The Seventh and Eleventh Circuit Courts of Appeal recently joined the Eighth, Ninth, and Tenth Circuits, in holding that individuals with no current disability cannot be regarded as disabled under the Americans with Disabilities Act (ADA). The mere possibility or even likelihood the individual will develop an impairment or disability in the future is not sufficient to sustain a cause of action under the ADA. In Shell v. Burlington Northern Santa Fe Railway Co., 941 F.3d 331 (7th Cir. 2019) and EEOC v. STME, LLC, 938 F.3d 1305 (11th Cir. 2019) the Seventh and Eleventh Circuits respectively, refused to extend protections under the ADA to employees with a “perceived risk” of potential impairment.

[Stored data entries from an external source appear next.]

Each row is a point. Each copy is the shape, with its points in the same order, stretched, turned, moved and blurred by noise. Is it also mirrored, or only turned?
(in the rows, 128 means zero)

Shape (7 x 3):
[108 115 210]
[158 85 166]
[140 129 85]
[94 132 99]
[144 182 66]
[87 87 141]
[112 171 56]
Copy 1:
[145 181 164]
[104 156 162]
[123 106 118]
[137 142 103]
[156 65 115]
[117 183 116]
[146 89 90]
Copy 1 is: only turned
Copy 2, 7 rows:
[64 179 93]
[144 174 115]
[154 96 170]
[111 80 137]
[146 80 230]
[98 109 74]
[130 54 202]
Copy 2 is: mirrored
Copy 3 (7 x 3):
[199 87 88]
[174 149 140]
[63 143 143]
[71 116 91]
[23 109 157]
[135 144 66]
[7 108 121]
Copy 3 is: only turned
Copy 4 (7 x 3):
[179 158 104]
[186 96 110]
[108 92 109]
[100 137 86]
[76 83 143]
[142 154 74]
[63 89 116]
Copy 4 is: mirrored

Shape (11 x 6):
[123 135 92 108 113 103]
[130 199 96 159 130 233]
[133 163 132 139 136 152]
[126 122 165 114 127 144]
[133 150 87 122 118 224]
[154 119 90 115 112 107]
[145 111 173 116 160 114]
[84 115 168 126 184 154]
[145 128 110 126 196 83]
[120 111 128 177 133 97]
[109 153 122 110 116 121]
Copy 1:
[155 129 141 123 128 92]
[75 183 41 201 110 138]
[89 149 111 140 133 133]
[113 132 145 109 121 170]
[146 163 60 177 104 169]
[156 98 112 113 134 115]
[119 105 165 103 158 171]
[108 155 190 177 126 186]
[129 92 160 151 203 123]
[97 82 165 137 107 109]
[127 154 148 127 114 113]
Copy 1 is: mirrored
Copy 2:
[80 166 156 92 122 109]
[90 79 212 113 187 176]
[129 129 162 130 150 124]
[152 121 113 112 162 105]
[75 61 180 67 172 162]
[87 156 137 86 91 121]
[175 117 111 137 121 77]
[137 61 132 168 196 68]
[112 119 171 166 76 66]
[99 148 90 191 122 116]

In Shell, a transportation company refused to hire a job applicant with a body mass index (BMI) over 40, which is classified as Class III Obesity or “extreme” or “severe” obesity. The Defendant had a policy that prohibited individuals with a BMI over 40 from being employed in “safety-sensitive” positions, due to individuals with Class III Obesity being at an increased risk for sleep apnea, diabetes, or heart disease, conditions that could lead to dangerous consequences while on the job. The Seventh Circuit first noted that obesity in and of itself does not qualify as a disability under the ADA, unless it is caused by an underlying physiological disorder or condition. Likewise, obesity alone does not qualify as a disability even if the individual’s obesity may increase the likelihood that he or she will develop a future qualifying ADA disabling impairment. The condition of being “regarded as” having an impairment applies when an individual has been subjected to an impairment, in a past or present sense, not a perceived future impairment that has not yet occurred. Thus, the Seventh Circuit held that since Defendant only declined to hire the Plaintiff based on a perceived future impairment and not a current ADA disability, the ADA did not afford protection to the Plaintiff.
The employer in STME fired an employee who had traveled to Ghana during an Ebola outbreak in countries neighboring Ghana, even after the employer raised concerns about the Plaintiff making such a trip. The employer’s decision was based on a potential future impairment, which is not protected by the ADA under the “regarded as” theory of recovery, which requires a current impairment. The potential physical or perceived impairment of Ebola was not enough to get ADA protection; the Eleventh Circuit found there was no violation of the ADA in the firing of the Plaintiff.
Both cases demonstrate a continued trend at the appellate level of federal courts that future or potential impairments are not protected under the ADA. This should be good news to employers who have concerns about potential impairments with employees and whether they feel such concerns could impact the ability for that employee to perform their job functions.